Records excerpted from a collection
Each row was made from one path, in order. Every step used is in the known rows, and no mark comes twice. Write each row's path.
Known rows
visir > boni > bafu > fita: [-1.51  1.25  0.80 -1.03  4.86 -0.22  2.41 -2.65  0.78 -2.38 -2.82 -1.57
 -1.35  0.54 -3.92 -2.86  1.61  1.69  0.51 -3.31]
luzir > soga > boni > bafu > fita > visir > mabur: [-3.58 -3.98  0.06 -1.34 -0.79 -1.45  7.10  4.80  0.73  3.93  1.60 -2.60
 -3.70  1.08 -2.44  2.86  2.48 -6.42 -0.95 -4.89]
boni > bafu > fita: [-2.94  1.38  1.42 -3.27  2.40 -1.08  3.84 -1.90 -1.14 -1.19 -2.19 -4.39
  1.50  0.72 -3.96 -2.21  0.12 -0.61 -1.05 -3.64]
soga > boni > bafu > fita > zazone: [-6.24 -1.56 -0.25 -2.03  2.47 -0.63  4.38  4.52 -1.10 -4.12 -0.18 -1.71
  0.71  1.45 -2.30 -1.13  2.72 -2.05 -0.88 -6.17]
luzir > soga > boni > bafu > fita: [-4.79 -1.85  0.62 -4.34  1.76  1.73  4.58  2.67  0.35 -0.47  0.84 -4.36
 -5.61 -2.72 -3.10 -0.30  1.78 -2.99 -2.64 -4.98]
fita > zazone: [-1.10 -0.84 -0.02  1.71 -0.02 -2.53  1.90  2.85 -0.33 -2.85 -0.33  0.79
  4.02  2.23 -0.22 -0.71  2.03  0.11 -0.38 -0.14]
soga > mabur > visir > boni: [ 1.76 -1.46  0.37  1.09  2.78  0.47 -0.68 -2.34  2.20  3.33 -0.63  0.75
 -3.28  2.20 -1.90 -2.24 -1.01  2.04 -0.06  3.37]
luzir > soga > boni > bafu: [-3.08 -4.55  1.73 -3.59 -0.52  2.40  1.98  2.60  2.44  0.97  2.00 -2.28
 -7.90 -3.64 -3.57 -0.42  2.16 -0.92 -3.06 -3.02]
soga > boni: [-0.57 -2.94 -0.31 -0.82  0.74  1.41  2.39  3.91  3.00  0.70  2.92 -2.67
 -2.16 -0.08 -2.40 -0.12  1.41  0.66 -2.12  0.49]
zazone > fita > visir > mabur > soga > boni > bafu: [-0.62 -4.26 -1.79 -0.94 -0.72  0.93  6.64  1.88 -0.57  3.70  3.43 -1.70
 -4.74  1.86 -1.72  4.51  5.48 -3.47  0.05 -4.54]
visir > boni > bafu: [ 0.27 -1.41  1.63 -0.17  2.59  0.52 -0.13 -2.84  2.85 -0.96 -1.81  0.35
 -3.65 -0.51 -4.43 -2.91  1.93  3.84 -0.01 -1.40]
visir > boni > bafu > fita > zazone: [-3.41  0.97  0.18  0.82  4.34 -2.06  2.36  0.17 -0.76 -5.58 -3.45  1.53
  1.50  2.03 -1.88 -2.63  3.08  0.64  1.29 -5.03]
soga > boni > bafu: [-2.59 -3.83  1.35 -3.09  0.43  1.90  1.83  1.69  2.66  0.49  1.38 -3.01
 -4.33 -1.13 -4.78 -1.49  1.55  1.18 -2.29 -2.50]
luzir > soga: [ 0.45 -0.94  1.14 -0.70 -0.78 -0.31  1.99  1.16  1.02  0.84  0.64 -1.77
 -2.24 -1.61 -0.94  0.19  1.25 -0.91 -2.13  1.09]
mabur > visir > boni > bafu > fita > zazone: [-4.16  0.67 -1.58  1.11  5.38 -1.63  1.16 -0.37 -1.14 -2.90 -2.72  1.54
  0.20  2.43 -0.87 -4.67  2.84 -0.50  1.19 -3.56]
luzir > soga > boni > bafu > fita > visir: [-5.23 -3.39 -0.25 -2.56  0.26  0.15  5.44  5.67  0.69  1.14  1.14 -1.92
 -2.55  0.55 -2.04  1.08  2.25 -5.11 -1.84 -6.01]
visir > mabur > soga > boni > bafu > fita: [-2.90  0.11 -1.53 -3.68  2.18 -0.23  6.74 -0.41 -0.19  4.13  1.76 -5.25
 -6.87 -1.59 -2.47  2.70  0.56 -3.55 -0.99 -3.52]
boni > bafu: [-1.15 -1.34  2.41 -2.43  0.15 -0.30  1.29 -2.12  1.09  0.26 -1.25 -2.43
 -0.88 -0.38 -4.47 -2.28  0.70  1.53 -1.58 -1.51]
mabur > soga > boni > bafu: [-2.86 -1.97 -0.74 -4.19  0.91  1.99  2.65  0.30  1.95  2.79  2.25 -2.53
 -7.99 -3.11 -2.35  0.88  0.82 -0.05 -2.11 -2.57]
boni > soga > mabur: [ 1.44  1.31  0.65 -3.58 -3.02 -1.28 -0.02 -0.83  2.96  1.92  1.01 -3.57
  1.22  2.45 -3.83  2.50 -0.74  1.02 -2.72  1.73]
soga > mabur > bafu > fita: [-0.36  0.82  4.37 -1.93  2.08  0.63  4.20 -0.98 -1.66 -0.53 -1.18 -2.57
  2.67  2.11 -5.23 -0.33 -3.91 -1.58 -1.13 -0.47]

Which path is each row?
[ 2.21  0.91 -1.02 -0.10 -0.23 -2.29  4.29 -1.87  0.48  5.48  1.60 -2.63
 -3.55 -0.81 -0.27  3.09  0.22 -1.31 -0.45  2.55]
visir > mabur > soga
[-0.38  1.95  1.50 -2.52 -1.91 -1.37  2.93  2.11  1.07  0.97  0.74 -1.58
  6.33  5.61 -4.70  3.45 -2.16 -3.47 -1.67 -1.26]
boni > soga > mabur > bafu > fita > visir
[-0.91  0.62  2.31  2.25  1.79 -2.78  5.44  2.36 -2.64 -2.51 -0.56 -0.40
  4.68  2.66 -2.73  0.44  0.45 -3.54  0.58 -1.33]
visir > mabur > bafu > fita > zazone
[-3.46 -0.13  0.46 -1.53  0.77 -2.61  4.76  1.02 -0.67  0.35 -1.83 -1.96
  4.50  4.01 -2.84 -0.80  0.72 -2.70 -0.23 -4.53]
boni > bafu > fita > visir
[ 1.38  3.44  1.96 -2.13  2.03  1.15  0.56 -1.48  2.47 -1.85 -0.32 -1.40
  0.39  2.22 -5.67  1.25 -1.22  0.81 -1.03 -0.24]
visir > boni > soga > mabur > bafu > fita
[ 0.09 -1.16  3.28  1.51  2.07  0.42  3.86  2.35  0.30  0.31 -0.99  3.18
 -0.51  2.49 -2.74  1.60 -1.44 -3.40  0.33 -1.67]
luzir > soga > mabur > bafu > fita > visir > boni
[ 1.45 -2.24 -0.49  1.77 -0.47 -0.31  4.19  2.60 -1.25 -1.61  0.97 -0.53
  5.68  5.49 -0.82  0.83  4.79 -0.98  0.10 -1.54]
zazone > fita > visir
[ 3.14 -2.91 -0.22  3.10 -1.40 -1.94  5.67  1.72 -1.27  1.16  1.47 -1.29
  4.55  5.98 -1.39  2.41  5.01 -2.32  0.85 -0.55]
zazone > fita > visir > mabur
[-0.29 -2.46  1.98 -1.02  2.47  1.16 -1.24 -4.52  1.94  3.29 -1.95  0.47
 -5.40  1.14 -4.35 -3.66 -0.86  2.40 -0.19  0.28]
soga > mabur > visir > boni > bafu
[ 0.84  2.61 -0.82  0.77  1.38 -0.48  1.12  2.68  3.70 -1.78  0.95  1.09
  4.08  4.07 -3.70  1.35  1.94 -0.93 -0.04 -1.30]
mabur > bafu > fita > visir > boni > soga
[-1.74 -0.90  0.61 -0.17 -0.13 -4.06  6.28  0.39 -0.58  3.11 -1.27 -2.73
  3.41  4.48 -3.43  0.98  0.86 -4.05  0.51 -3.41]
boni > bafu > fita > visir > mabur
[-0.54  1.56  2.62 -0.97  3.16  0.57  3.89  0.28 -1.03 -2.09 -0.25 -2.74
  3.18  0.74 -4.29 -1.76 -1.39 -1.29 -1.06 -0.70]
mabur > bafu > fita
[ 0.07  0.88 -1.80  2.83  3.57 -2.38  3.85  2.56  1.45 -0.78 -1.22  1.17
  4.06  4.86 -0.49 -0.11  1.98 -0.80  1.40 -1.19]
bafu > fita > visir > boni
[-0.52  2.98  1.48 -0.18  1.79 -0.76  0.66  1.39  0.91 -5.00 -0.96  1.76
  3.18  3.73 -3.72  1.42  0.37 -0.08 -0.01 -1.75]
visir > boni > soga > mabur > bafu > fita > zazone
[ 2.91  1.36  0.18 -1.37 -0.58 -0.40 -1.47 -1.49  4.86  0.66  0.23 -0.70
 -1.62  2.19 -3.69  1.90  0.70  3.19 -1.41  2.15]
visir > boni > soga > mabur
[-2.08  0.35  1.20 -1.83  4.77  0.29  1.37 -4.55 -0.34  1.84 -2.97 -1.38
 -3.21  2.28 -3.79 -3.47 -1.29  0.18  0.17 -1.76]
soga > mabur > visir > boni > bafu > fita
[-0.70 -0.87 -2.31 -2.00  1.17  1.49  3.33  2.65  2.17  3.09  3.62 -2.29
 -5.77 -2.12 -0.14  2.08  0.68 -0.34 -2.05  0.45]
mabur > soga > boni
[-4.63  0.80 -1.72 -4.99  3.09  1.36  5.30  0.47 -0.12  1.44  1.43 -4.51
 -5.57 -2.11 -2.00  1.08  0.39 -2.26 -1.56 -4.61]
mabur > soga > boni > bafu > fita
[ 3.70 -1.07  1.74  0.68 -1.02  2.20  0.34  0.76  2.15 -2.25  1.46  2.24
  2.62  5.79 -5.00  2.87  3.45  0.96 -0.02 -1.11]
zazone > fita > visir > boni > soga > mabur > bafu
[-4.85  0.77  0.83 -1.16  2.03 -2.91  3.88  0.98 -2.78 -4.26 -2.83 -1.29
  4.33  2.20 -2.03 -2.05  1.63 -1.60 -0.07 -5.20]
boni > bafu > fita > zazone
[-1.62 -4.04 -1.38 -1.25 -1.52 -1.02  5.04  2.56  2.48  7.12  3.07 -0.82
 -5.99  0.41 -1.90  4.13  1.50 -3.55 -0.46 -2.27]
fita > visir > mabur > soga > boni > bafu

### Aim of the task
In the entries above, find the line holding "0.96 -0.02 -1.11]" and the line holding "-3.55 -0.46 -2.27]"; print both of them and every line between, exactly, and nothing else.

### Expected answer
  2.62  5.79 -5.00  2.87  3.45  0.96 -0.02 -1.11]
zazone > fita > visir > boni > soga > mabur > bafu
[-4.85  0.77  0.83 -1.16  2.03 -2.91  3.88  0.98 -2.78 -4.26 -2.83 -1.29
  4.33  2.20 -2.03 -2.05  1.63 -1.60 -0.07 -5.20]
boni > bafu > fita > zazone
[-1.62 -4.04 -1.38 -1.25 -1.52 -1.02  5.04  2.56  2.48  7.12  3.07 -0.82
 -5.99  0.41 -1.90  4.13  1.50 -3.55 -0.46 -2.27]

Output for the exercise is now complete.